Saint Thomas d'Aquin note que l'Église est construite sur les sacrements et la foi. À la question de savoir si les apôtres ou leurs successeurs peuvent instituer de nouveaux sacrements, l'Aquinate répond par la négative en déclarant :

Les apôtres et leurs successeurs sont les vicaires de Dieu pour gouverner l'Église qui est construite sur la foi et les sacrements de la foi.

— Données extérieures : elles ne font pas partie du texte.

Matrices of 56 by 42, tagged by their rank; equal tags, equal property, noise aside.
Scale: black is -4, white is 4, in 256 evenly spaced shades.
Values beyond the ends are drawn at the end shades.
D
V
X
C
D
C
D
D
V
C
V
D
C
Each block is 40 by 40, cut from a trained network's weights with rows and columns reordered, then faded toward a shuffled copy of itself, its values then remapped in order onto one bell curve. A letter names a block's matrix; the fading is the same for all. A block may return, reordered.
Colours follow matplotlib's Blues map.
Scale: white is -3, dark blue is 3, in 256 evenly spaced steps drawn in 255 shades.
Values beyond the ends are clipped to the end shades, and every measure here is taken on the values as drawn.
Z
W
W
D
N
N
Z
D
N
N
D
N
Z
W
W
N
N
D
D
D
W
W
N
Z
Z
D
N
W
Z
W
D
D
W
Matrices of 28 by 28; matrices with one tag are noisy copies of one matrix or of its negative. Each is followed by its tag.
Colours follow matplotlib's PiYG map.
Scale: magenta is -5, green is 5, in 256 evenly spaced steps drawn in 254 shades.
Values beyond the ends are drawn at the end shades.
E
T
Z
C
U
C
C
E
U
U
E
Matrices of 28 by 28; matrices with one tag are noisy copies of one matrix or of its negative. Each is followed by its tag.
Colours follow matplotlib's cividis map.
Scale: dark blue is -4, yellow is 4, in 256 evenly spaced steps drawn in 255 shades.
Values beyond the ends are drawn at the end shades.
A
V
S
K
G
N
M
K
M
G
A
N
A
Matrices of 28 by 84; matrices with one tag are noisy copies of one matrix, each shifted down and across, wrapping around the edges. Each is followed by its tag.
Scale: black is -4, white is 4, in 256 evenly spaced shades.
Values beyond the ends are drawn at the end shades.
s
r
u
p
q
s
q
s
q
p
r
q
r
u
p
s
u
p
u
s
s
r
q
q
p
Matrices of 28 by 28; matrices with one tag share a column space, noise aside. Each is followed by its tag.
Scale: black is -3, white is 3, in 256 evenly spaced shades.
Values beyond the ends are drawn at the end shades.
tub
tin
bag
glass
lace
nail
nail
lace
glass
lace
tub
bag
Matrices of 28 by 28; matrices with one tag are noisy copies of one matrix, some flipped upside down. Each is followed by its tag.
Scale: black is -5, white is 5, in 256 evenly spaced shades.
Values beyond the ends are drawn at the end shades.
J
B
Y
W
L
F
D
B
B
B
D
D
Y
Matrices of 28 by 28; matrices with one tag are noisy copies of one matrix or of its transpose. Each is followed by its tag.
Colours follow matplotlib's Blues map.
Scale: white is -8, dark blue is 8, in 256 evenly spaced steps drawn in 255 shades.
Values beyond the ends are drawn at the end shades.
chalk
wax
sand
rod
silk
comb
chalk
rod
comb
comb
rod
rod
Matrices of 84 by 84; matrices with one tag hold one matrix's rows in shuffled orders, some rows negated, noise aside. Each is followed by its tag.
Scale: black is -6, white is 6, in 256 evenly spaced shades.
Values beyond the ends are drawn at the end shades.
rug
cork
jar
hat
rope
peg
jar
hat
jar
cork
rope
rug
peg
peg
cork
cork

C'est pourquoi, de même qu'ils ne peuvent pas instituer une autre Église, ils ne peuvent pas non plus délivrer une autre foi, ni instituer d'autres sacrements : au contraire, il est dit que l'Église est édifiée avec les sacrements "qui ont coulé du côté du Christ suspendu sur la Croix." (ST III.64, art. 2, ad. 3).

Être en communion avec l'Église présuppose que l'on soit en communion avec la foi et les sacrements de l'Église, qui sont médiatisés - et non créés - par la hiérarchie. Ainsi, dans la mesure où les évêques allemands gênants s'écartent des rites sacramentels et de la foi de l'Église, nous pouvons dire qu'ils ne sont plus en communion avec l'Église catholique - malgré leur prétendue allégeance au pape. Si la communion doit être un concept approprié pour nos réflexions sur l'Église, alors elle doit avoir une signification spécifique, sous peine d'être complètement vidée de son sens.